Compute the number of eleven-digit integers that can be formed using all of seven 1s and four 0s if you never start or end with a 0 and no 0s are ever next to each other.
Start with seven 1's next to each other.
Add four zeroes to the six spaces between the ones.
There are C(6,4) ways to do this.
Hence the same number of 11 digit numbers.
Can you explain the process of finding the answer more I'm a little confused
To compute the number of eleven-digit integers that can be formed using all seven 1s and four 0s, while satisfying the given conditions, we can break the problem into smaller steps:
Step 1: Determine the possible positions for the zeros.
Since zeros cannot be next to each other, we need to distribute the four zeros among the available positions for the digits. There are a total of eleven positions (digits) in the integer, and there are seven 1s. Thus, we can place one zero between each pair of 1s, as well as one zero on either side of the string of 1s.
_1_1_1_1_1_1_1_
To distribute the four zeros among the seven available positions, we can use combinations. We want to choose four positions for the zeros from the seven available positions:
C(7, 4) = 7! / (4!(7 - 4)!) = 7! / (4!3!) = (7 × 6 × 5) / (3 × 2 × 1) = 35
So, there are 35 possible ways to place the zeros in the eleven-digit integer following the given conditions.
Step 2: Determine the possible positions for the ones.

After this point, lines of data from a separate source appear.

Each row of a before or after table is a point. One or more steps were done to the points. Then noise was added and the rows were shuffled. The steps act on how far a point lies along the listed directions, d1 being the first. Name the steps. A step turns or swaps two directions, mirrors them in a line or flattens them onto one, adds a multiple of one to another, or multiplies one. Angles are multiples of 10 degrees, from the lower direction toward the higher: turns from -170 to 170, lines from 10 to 170 but not 90. Use the fewest steps. Two steps may share a direction if one is a turn and the other turns, adds or multiplies; they go together, in the order done. Otherwise the lowest direction goes first.

Directions:
(1): [ 58 -20   3]
(2): [ -2 -17 -59]
(3): [-20 -55  16]
Before (9 x 3):
[[-11 -10 -16]
 [-26   3 -18]
 [ 36  30  21]
 [ -2 -25  -6]
 [-29  -5 -28]
 [  7 -18 -14]
 [  9 -52  15]
 [ 11  18  -1]
 [  1  19  23]]
After, 9 rows:
[[ 14 -17  -5]
 [ -5 -13 -11]
 [ 30 -59  21]
 [-25   4 -10]
 [ 10 -31   0]
 [ -1  20  14]
 [ 13  33  11]
 [-28  -9 -24]
 [ -2  21  -4]]
Steps: add 0.5 times d3 to d1; multiply d2 by 0.7

Directions:
(1): [ 47   8  17  21 -24  -5  53   2]
(2): [  3  -9 -20  60  24 -14  -7 -38]
Before:
[[ 15  -3  -3  14  -7   0  14  -7]
 [  6 -10  -8  11   8  -8  -5 -10]
 [  5   9  -9  22  11  -9 -13  -7]
 [ 47   5   8  40 -26  -8  52  -4]
 [-10  -4  -1   0   9   8  -2  -1]
 [-11   4  -7   0   7   8   2   8]
 [  6  -2   1  17   6 -10   4 -17]
 [ -7   2   6 -35 -17  10  11  30]
 [ -1  -3  -6   0   3   4 -13  -4]
 [ 10  -7   0  20  12  -2   1 -10]
 [ 33   6   2  34 -15 -11  30  -9]
 [  4   2 -13  19   5  -9   6  -9]
 [  1  -1   6  -4  -3  -3   4   4]
 [  7   8  15 -11  -6  -2  17   3]]
After (14 x 8):
[[  6  10  21 -25 -13   2  18  11]
 [ -6   3   7 -36 -17  10  12  31]
 [  6   9 -10  26  13  -9 -12  -8]
 [  3   3 -12  13   2  -8   7  -6]
 [ -1  -5 -10  10   8   3 -13 -10]
 [-10  -5  -3   9  13   6  -4  -7]
 [  1   0   8  -7  -4  -2   5   6]
 [  9  -6   2  15   9   1   1  -7]
 [-11   3  -9   6  10   6   2   5]
 [ 31  12  15  -6 -32   0  34  16]
 [  5  -1   4  10   3  -8   3 -12]
 [  7  -9  -9  14   9  -8  -5 -11]
 [ 14   0   3  -3 -14   5  16   4]
 [ 45  14  28 -23 -50   5  60  35]]
Steps: add -1 times d1 to d2

Directions:
(1): [ 24  25   6 -26  25 -14  20   2  59 -54 -14   4 -17  52]
(2): [  1  27   7   7  32  49 -10   7 -26 -14  60   3  50  37]
(3): [  5 -39   9  -1 -14  48  50 -31  13 -38   2 -50  15 -29]
Before:
[[ -2 -29  -8  -9 -11  -4  16 -14  25 -26 -26 -28 -21 -11]
 [  7  42  -5  -2  23 -14 -36  29  -4  14   7  39   1  42]
 [  2  56   6 -18  36 -38 -46  30   9  16  10  42  15  60]
 [-12  -9   4   3 -11  14 -15   2 -40  22  18  25  13 -10]
 [ -4   6   7   2  21  38  12  -7  15 -24  31 -17  17  34]
 [ 16 -31  12  -2  -9  -8  20  -7  28 -40 -16  -2 -12  24]
 [-14 -41 -11   5 -10 -12   3  -4   9  23 -37  -9 -18 -51]
 [ 17 -25  16 -10 -10  -2  29  -1  32 -22 -21 -31 -34 -11]]
After (8 x 14):
[[ -1 -15  -6 -12   3   3  10 -10  23 -30 -12 -19 -10  10]
 [  6  22  -7  -1   6 -18 -26  19  -2  16 -12  26 -13  18]
 [ 20 -10  18  -9   3   5  23   5  27 -27  -6 -24 -25   7]
 [ 16 -26  11  -1  -6  -9  14  -5  27 -40 -15   2 -12  27]
 [-14 -12   4   0 -10  15 -15   2 -39  21  15  22  12 -12]
 [  0  29   4 -18  13 -44 -33  17  14  21 -13  24  -1  27]
 [-12 -10   2   5   1  12   8  -9  13  -3   3 -17  -7   5]
 [ -9 -16  -5   3  15  12   0   0   6   4  -2  -6   9 -15]]
Steps: flatten d1 and d2 onto the line at 160 degrees; multiply d3 by 0.7

Directions:
(1): [-28  30   1  38 -23 -11 -10  -1  26  39 -44  15 -12  -1 -12  -4  -4  23
  -5 -16  38  40  50 -30]
(2): [ -2   0  20  25 -60  -6 -13  16 -19  20  25   9  42 -21  -7  22 -11  50
  23   6 -13  15 -53  -6]
(3): [  3   8 -21  12  35  35 -47   7 -35  -1   6 -12   4  54 -19 -32 -30  -5
  20   5   0  53 -21  -9]
(4): [  1  29  17  -5  52  -5  21 -20   1   0 -57  18  30  -3  29  16  -6  27
  28  54   7   7 -20  23]
Before:
[[ 10 -14   0 -30   3 -20  19 -14  19 -14  -2  -6 -26 -10   8  18  13 -27
  -23  -5  -4 -41  20   7]
 [  2 -13 -13  10 -18  21 -39  23 -26   9  44 -10  -8  21 -18 -25 -10   0
    1 -39 -12  30 -21 -12]
 [-13   6  15   2  -1 -19  21  -7  23  14 -37  19   2 -15  15  26  18   9
    7   5  20 -14  19   6]
 [  4 -14 -11  -1  -5   1   5  -5  -4   1  14 -13  -4   1  -8   2   7  13
   -3  -6  -4  -4 -11   0]
 [-10  15  15  16 -16 -11   2  -1   5  22 -30   4   1  -9   4   2   6  27
    3  16  28  25  10   4]
 [  2 -16   4   0 -27  -5  14   0  -4  -8  23 -11   3 -19   4   9  12   2
  -16 -22 -12 -27 -10  -6]
 [ -6 -10  -4   8 -56  -4 -21  15   5   5  19   3   5 -23 -18   7   0   1
   -2 -48   1  10  15 -22]
 [  2   0   1   2  18  -5   2 -12   9   0 -17   5 -30   8  -2 -21   8 -14
  -19  -2  19  11  38  -7]
 [ -8  19 -16  26  31  20 -22  -2  -1  11 -27   3  -6  29  -8 -29 -10   2
    8   3  13  40   9 -25]]
After:
[[ 10 -17   0  -6  -8   8   3   1 -20 -17  30 -17  10  -2   3   0   3  -4
   -6 -12 -21 -20 -30   0]
 [-15  16  -7  26   0  -1  -3  -4  24  20 -31   8 -15  -1  -4 -15   8   5
   -8 -10  19  16  34 -29]
 [ 13 -29  -2 -13 -24   7  -9  20 -19  -8  57 -10  -2  -7  -1  -5   7  -7
   -5 -33 -28 -14 -33   8]
 [-16  11   4  15   5  -5  -4  -1  11  19 -36  14   0   8   2   9   5   7
   13  -1  26  14  19  -5]
 [ -6   8  11  14 -19  -7  -3   4  -1  18 -16  -2  -4  -5   0  -3   5  20
    1   8  22  24   6   2]
 [  8 -26  -8  -8 -42   5 -21  17 -12 -14  45  -6   9 -15 -15   5  -1 -13
    2 -42 -18  -5 -11 -10]
 [ -1   3  -8 -11  15  -7  -5 -13  12  -1 -20  -5 -26  14  -4   2  -2 -18
  -13  -4  10  -1  27  -7]
 [  5 -17  -9  -5   0   2   7  -6  -7  -3  16 -15  -1   1  -4   2   7  12
    0  -2  -8  -8 -18   5]
 [ -9   9  -1  18   4 -11  -3 -11  20  16 -29   8 -39   8  -9 -24   6  -6
  -25 -13  33  26  61 -22]]
Steps: turn d1 and d4 by -20 degrees; add -1 times d2 to d1; multiply d3 by 0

Since we know the positions of the zeros, we can determine the remaining positions for the ones. Each remaining position can be filled with a one.
In the example below, the underscores represent possible positions for the ones:
_101_1_1_1_1_1_
To determine the number of possible positions for ones:
- The first underscore on the left represents the position before the first zero and has two possibilities (0 or 1).
- The second underscore represents the position between the first two zeros and also has two possibilities.
- The third underscore represents the position between the next two zeros and has two possibilities as well.
There are four such positions, so the total number of possible positions for the ones is:
2 × 2 × 2 × 2 = 2^4 = 16
So, there are 16 possible positions for the ones.
Step 3: Compute the total number of possible combinations.
Finally, we can multiply the number of possible positions for the ones by the number of possible positions for the zeros:
35 × 16 = 560
Thus, there are 560 eleven-digit integers that can be formed using all seven 1s and four 0s, while also satisfying the given conditions.